Dividend according to Nwude (2003) “is the share of the company’s legally available profits divided among the shareholders and received by the shareholders in cash (where cash is paid out) or stock (where stock is paid) or both in other forms of paper claims to wealth”. Dividend is the reward for investing in the company. Dividend plays an important role in determining the value of share in the capital market by investors. Payment of dividends satisfies the residual shareholders’ desires for some return on their investment and increases their confidence in the future of the company in which they invested their money. In addition, every investor by policy is paid dividend at the end of every financial year, net earnings remaining after paying of creditors, tax authorities, expenses, preferred stockholders are paid out as dividends “or shared between retained earnings and cash dividends” or stock dividends. This enhances the firms share value in “capital market as the demand for the stock of such good dividend paying company will increase thereby pushing the share price upwards. This is called demand push share price increase. On the other hand, retained profits can also be reinvested in the company for meeting the expansion needs, profit targets and growth records. Therefore, an effective dividend policy is extremely important for company in its desire to maximize the wealth of its stockholders. Dividend policy, according to Pandey (2003) “is the guiding principle for determining the portion of a company’s net profit after taxes to be paid out to the residual shareholders as dividend during a particular financial year.

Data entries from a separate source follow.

Below is a small trained network, with its code and all its weights. Each question gives an input and a class and asks what happens when units are switched off, that is, made to give their printed mean instead of their output.

import numpy as np


def w(rows, s, z=0):
    codes = np.array(rows[::2]) - 128.0
    scale = np.full(codes.shape[1], s)
    scale[-1] = z or s
    return codes * scale


def norm(h):
    return h / np.sqrt((h * h).mean(-1, keepdims=True) + 1e-5)


def f(y):
    return np.maximum(y, 0)


def log_softmax(a):
    a = a - a.max(-1, keepdims=True)
    return a - np.log(np.exp(a).sum(-1, keepdims=True))


def net(x, mask):
    res = np.array(x, float).reshape(1, 6) / 4 @ E
    u = 0
    for l in range(4):
        y = f(norm(res) @ A[l][:, :-1].T + A[l][:, -1])
        res = res + np.where(mask[u : u + 9], y, B[l][:, -1]) @ B[l][:, :-1]
        u += 9
    return log_softmax(norm(res)[-1] @ U[:, :-1].T + U[:, -1])


A, B = {}, {}
E = w([
[157,73,145],'x0',
[141,57,108],'x1',
[164,74,217],'x2',
[121,141,134],'x3',
[134,124,131],'x4',
[254,153,81],'x5',
],0.0076)
A[0] = w([
[161,177,130,81],'L0N1',
[138,149,102,153],'L0N2',
[40,170,165,157],'L0N3',
[249,207,191,154],'L0N4',
[160,26,197,196],'L0N5',
[129,135,210,90],'L0N6',
[152,192,18,48],'L0N7',
[110,191,87,251],'L0N8',
[102,2,136,121],'L0N9',
],0.0098,0.0028)
B[0] = w([
[231,190,210,166],'L0N1',
[122,178,140,172],'L0N2',
[62,147,136,248],'L0N3',
[178,149,190,252],'L0N4',
[153,1,91,237],'L0N5',
[134,45,67,168],'L0N6',
[152,98,192,235],'L0N7',
[71,197,170,253],'L0N8',
[109,123,134,216],'L0N9',
],0.006,0.005)
A[1] = w([
[206,124,7,162],'L1N1',
[2,175,67,142],'L1N2',
[206,157,40,213],'L1N3',
[73,219,113,118],'L1N4',
[190,186,183,35],'L1N5',
[205,11,118,164],'L1N6',
[140,155,125,4],'L1N7',
[49,54,211,53],'L1N8',
[154,157,143,58],'L1N9',
],0.0092,0.0015)
B[1] = w([
[31,114,132,177],'L1N1',
[71,151,170,254],'L1N2',
[94,126,214,184],'L1N3',
[182,129,254,223],'L1N4',
[176,146,132,199],'L1N5',
[88,100,232,235],'L1N6',
[204,154,145,136],'L1N7',
[166,131,52,221],'L1N8',
[167,148,146,154],'L1N9',
],0.0072,0.0057)
A[2] = w([
[204,16,8,5],'L2N1',
[109,105,247,119],'L2N2',
[95,143,213,77],'L2N3',
[151,96,147,169],'L2N4',
[152,104,37,60],'L2N5',
[122,50,103,117],'L2N6',
[90,180,119,167],'L2N7',
[42,155,114,241],'L2N8',
[214,194,140,89],'L2N9',
],0.011,0.0022)
B[2] = w([
[164,187,231,146],'L2N1',
[2,164,127,254],'L2N2',
[134,174,131,214],'L2N3',
[50,158,112,160],'L2N4',
[113,131,80,128],'L2N5',
[146,160,102,164],'L2N6',
[110,170,205,170],'L2N7',
[51,162,35,198],'L2N8',
[165,169,172,180],'L2N9',
],0.0059,0.0091)
A[3] = w([
[152,126,1,63],'L3N1',
[112,176,149,104],'L3N2',
[214,64,133,87],'L3N3',
[160,91,135,65],'L3N4',
[125,139,132,97],'L3N5',
[242,169,192,142],'L3N6',
[41,156,151,91],'L3N7',
[26,168,198,174],'L3N8',
[30,76,57,252],'L3N9',
],0.0099,0.0025)
B[3] = w([
[136,169,190,129],'L3N1',
[100,170,223,166],'L3N2',
[38,48,97,137],'L3N3',
[36,50,162,132],'L3N4',
[56,149,108,132],'L3N5',
[96,52,49,180],'L3N6',
[133,63,69,197],'L3N7',
[204,164,55,252],'L3N8',
[254,170,73,197],'L3N9',
],0.0067,0.011)
U = w([
[157,195,169,112],'0',
[19,218,105,128],'1',
[102,9,187,166],'2',
[192,176,195,120],'3',
[80,73,18,144],'4',
[189,139,148,133],'5',
[180,114,99,2],'6',
],0.015)

Each question gives the input, the list of numbers given to net, and the class t.
The units are the neurons (one row each of A and B). Each row of codes is followed by its name. A weight is (code - 128) times the scale printed after its matrix; where a second scale follows, it is the last column's (A, B and U).
mask holds one flag per neuron, layer by layer. A switched-off neuron (its flag False) gives its mean, the last column of its row in B, instead of its output. The means were averaged over made-up inputs and are rounded, as every weight is.
A unit's drop is (log p(t) with every unit on - log p(t) with that unit switched off) / (log p(t) with every unit on - log p(t) with every unit switched off).
The circuit of an input: a set's keep is (log p(t) with only the set's units on - log p(t) with every unit switched off) / (log p(t) with every unit on - log p(t) with every unit switched off). Starting from the 12 units with the biggest drops (on a tie, the unit counted first), units are removed one at a time, each time the one whose removal leaves the highest keep (on an exact tie, the one counted first), for as long as the keep stays at least 0.8.
circuit, biggest first: the units of the circuit, biggest drop first
unit that matters most: the unit with the biggest drop
k most important neurons of layer l: the k neurons of layer l with the biggest drops, biggest first
drop when u is switched off: that unit's drop, to one decimal
input [-4,-5,0,2,-4,1], class 3: circuit, biggest first	[L1N4 L2N8]
input [0,7,0,7,-7,6], class 2: circuit, biggest first	[L1N6 L3N9]
input [1,-1,-4,7,7,0], class 3: circuit, biggest first	[L1N4]
input [2,-7,7,-2,-2,-1], class 2: circuit, biggest first	[L0N5 L0N6]
input [-2,-7,8,7,-2,-4], class 4: 2 most important neurons of layer 1	[L1N8 L1N4]
input [7,1,-6,-8,-8,4], class 1: 2 most important neurons of layer 1	[L1N3 L1N1]
input [8,4,-8,-8,8,5], class 1: 3 most important neurons of layer 1	[L1N3 L1N1 L1N6]
input [7,6,-3,7,-6,6], class 2: 2 most important neurons of layer 1	[L1N6 L1N3]
input [4,8,-7,8,-4,7], class 1: 2 most important neurons of layer 1	[L1N3 L1N1]
input [-2,-7,8,8,6,-4], class 4: 2 most important neurons of layer 1	[L1N8 L1N4]
input [4,-4,5,-2,-1,8], class 2: drop when L3N6 is switched off	0.2
input [-2,-7,-8,4,7,5], class 3: drop when L2N2 is switched off	0.1
input [7,3,1,-8,-4,3], class 2: drop when L3N9 is switched off	0.0
input [4,-5,6,7,4,2], class 2: unit that matters most	L0N5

The purpose of a dividend policy should be to maximize shareholders’ wealth, which is dependent on both current dividend and capital gains”. What happens to the value of the firm as dividend is increased, holding everything else (capital budget and borrowing) constant. Thus, it is a trade-o between a retained earnings on one hand, and distributing cash or securities on the other as follows: Maintenance of Stable Monetary Amount; the guiding policy is that firms will maintain and pay out to residual shareholders a stable amount in naira value as dividend in spite of the company’s performance during any year. Once that fixed amount is paid out from the earnings available to residual owners, any excess is retained in the business for other investment opportunities. Note: If the fixed amount is greater than the earnings available to residual owners, the deficit could be met from the revenue reserve. The implication is that if a company’s earnings per share is N5 during a year and has the policy of paying N5 divided per share every year, nothing will be left for investment purpose even though there is an investment opportunity existing or showcase. It encourages investors to pay high price for the company stock. Maintenance of Stable Payout Ratio; This is a policy in which the firm decides to pay out a fixed percentage of its net profit as dividends to residual owners. The implication is that it often leads to fluctuation in her dividend policy.

Payment of Extra Dividends Over And Above the Fixed Ratio or Fixed Amount; this policy is an addendum to the maintenance of stable monetary amount and maintenance of stable payment ratio. If the firms make excess of the net profit, the balance can be used to improve or increase the dividend amount payable under fixed rate or used to invest or as a plough-back to the business. Residual Dividend Policy; The decision here is that is to pay out whatever is left over after taken care of the capital requirements of the firms to residual owners as dividend. Therefore, effect of dividend policy on firms earnings in Nigeria will be elaborated upon in subsequent of the project work.


Effects of dividend policy on firms’ earning in Nigeria can be achieved by the selection and adoption of various dividend policy in Nigeria that will lead to improvement in shares and market value of the firms: Find the relationship between dividend policy and the determinant factors of dividend policy. The effect of dividend policy on practicing firms. To make recommendation based on the findings.